**Source records:**
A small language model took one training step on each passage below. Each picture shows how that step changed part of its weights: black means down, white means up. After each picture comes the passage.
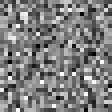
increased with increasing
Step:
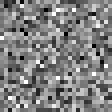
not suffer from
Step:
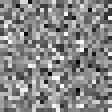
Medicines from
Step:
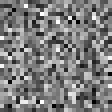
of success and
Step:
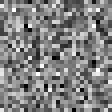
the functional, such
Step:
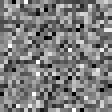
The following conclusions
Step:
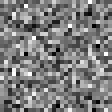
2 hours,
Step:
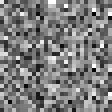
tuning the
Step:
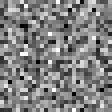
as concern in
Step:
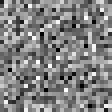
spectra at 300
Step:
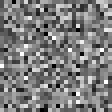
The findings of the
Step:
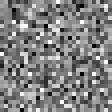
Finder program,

==

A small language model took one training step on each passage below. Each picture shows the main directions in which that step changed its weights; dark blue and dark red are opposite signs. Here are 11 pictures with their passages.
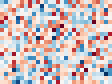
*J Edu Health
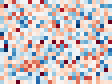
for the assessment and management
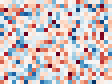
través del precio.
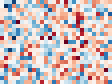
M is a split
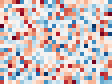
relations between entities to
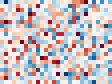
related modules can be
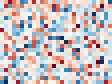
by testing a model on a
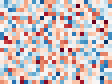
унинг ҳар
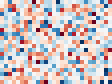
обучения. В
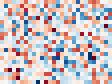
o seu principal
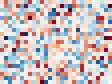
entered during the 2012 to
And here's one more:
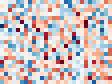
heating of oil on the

---

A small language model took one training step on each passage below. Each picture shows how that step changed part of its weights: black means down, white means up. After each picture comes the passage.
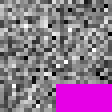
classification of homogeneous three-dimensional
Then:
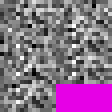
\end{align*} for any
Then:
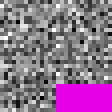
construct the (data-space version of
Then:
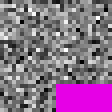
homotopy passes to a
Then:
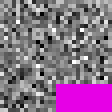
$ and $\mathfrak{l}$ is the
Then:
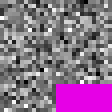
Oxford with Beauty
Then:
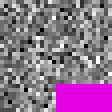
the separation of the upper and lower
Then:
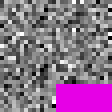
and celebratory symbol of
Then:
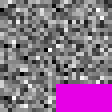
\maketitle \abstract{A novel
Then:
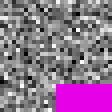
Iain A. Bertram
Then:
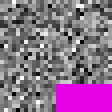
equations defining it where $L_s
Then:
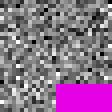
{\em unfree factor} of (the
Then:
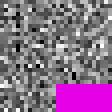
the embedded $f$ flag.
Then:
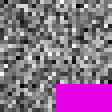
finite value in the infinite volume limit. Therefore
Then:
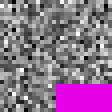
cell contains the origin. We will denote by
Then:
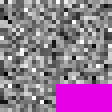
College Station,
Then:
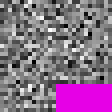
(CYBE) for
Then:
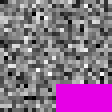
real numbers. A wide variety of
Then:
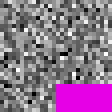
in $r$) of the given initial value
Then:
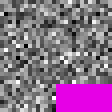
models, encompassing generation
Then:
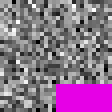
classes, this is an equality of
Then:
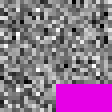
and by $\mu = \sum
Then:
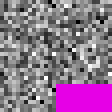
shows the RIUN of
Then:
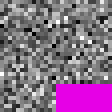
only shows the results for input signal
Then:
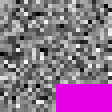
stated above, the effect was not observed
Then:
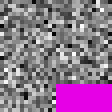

**Exercise:**
Provide the number of lines in the records above containing the string "with", and write nothing more.

**Worked solution:**
3